Beyond Flexible: Unveiling the Next Era of Flexible Electronic Systems.

Flexible electronics are integral in numerous domains such as wearables, healthcare, physiological monitoring, human-machine interface, and environmental sensing, owing to their inherent flexibility, stretchability, lightweight construction, and low profile. These systems seamlessly conform to curvilinear surfaces, including skin, organs, plants, robots, and marine species, facilitating optimal contact. This capability enables flexible electronic systems to enhance or even supplant the utilization of cumbersome instrumentation across a broad range of monitoring and actuation tasks.

Nonplanar Nanoscale Fin Field Effect Transistors on Textile, Paper, Wood, Stone, and Vinyl via Soft Material-Enabled Double-Transfer Printing.

The ability to incorporate rigid but high-performance nanoscale nonplanar complementary metal-oxide semiconductor (CMOS) electronics with curvilinear, irregular, or asymmetric shapes and surfaces is an arduous but timely challenge in enabling the production of wearable electronics with an in situ information-processing ability in the digital world. Therefore, we are demonstrating a soft-material enabled double-transfer-based process to integrate flexible, silicon-based, nanoscale, nonplanar, fin-shaped field effect transistors (FinFETs) and planar metal-oxide-semiconductor field effect transistors (MOSFETs) on various asymmetric surfaces to study their compatibility and enhanced applicability in various emerging fields.
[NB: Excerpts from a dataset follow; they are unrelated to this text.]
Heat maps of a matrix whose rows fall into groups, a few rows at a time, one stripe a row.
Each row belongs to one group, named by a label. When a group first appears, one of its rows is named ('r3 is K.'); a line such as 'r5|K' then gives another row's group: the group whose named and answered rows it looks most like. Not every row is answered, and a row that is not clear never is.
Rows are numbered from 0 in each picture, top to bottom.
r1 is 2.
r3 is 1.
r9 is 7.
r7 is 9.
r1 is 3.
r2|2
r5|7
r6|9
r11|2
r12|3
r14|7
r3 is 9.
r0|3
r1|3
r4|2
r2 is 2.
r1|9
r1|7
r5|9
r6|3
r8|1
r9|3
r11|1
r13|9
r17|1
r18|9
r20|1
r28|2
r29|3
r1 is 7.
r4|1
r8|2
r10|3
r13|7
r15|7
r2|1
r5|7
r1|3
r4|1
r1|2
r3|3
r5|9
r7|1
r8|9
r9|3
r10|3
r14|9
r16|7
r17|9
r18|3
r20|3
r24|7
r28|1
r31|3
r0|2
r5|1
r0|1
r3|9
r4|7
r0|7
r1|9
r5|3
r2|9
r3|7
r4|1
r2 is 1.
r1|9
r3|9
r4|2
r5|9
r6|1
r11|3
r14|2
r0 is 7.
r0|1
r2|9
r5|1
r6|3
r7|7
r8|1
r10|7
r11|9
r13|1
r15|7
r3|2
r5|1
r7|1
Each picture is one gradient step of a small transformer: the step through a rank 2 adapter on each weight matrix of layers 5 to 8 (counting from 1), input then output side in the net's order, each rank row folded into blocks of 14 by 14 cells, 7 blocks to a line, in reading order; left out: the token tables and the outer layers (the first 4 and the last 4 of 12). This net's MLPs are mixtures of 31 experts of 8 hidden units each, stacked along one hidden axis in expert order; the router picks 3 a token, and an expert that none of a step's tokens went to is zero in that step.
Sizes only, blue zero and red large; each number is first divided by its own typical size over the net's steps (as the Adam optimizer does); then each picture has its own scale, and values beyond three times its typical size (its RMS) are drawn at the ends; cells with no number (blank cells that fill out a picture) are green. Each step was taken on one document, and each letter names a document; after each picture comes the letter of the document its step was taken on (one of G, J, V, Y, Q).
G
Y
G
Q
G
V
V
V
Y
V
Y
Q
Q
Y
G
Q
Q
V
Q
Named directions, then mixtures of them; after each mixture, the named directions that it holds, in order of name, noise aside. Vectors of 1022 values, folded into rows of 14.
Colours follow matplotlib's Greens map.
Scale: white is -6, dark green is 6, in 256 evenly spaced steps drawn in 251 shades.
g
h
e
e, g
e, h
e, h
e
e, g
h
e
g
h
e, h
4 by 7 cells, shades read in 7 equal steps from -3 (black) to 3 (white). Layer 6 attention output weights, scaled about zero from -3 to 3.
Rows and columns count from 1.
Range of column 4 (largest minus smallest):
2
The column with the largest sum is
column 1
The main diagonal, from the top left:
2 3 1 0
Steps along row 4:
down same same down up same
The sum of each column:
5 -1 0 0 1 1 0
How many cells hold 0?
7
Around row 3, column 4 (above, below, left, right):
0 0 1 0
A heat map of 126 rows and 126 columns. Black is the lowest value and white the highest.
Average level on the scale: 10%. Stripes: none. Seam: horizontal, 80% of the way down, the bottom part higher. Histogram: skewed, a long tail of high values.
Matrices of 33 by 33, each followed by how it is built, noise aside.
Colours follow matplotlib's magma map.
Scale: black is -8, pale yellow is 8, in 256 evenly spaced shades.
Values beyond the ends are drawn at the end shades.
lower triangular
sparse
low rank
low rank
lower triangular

FinFET devices feature sub-20 nm dimensions and state-of-the-art, high-κ/metal gate stacks, showing no performance alteration after the transfer process.

Ultrastretchable and flexible copper interconnect-based smart patch for adaptive thermotherapy.

Unprecedented 800% stretchable, non-polymeric, widely used, low-cost, naturally rigid, metallic thin-film copper (Cu)-based flexible and non-invasive, spatially tunable, mobile thermal patch with wireless controllability, adaptability (tunes the amount of heat based on the temperature of the swollen portion), reusability, and affordability due to low-cost complementary metal oxide semiconductor (CMOS) compatible integration.

Flexible nanoscale high-performance FinFETs.

With the emergence of the Internet of Things (IoT), flexible high-performance nanoscale electronics are more desired. At the moment, FinFET is the most advanced transistor architecture used in the state-of-the-art microprocessors. Therefore, we show a soft-etch based substrate thinning process to transform silicon-on-insulator (SOI) based nanoscale FinFET into flexible FinFET and then conduct comprehensive electrical characterization under various bending conditions to understand its electrical performance.

Flexible and transparent silicon-on-polymer based sub-20 nm non-planar 3D FinFET for brain-architecture inspired computation.

An industry standard 8'' silicon-on-insulator wafer based ultra-thin (1 μm), ultra-light-weight, fully flexible and remarkably transparent state-of-the-art non-planar three dimensional (3D) FinFET is shown. Introduced by Intel Corporation in 2011 as the most advanced transistor architecture, it reveals sub-20 nm features and the highest performance ever reported for a flexible transistor.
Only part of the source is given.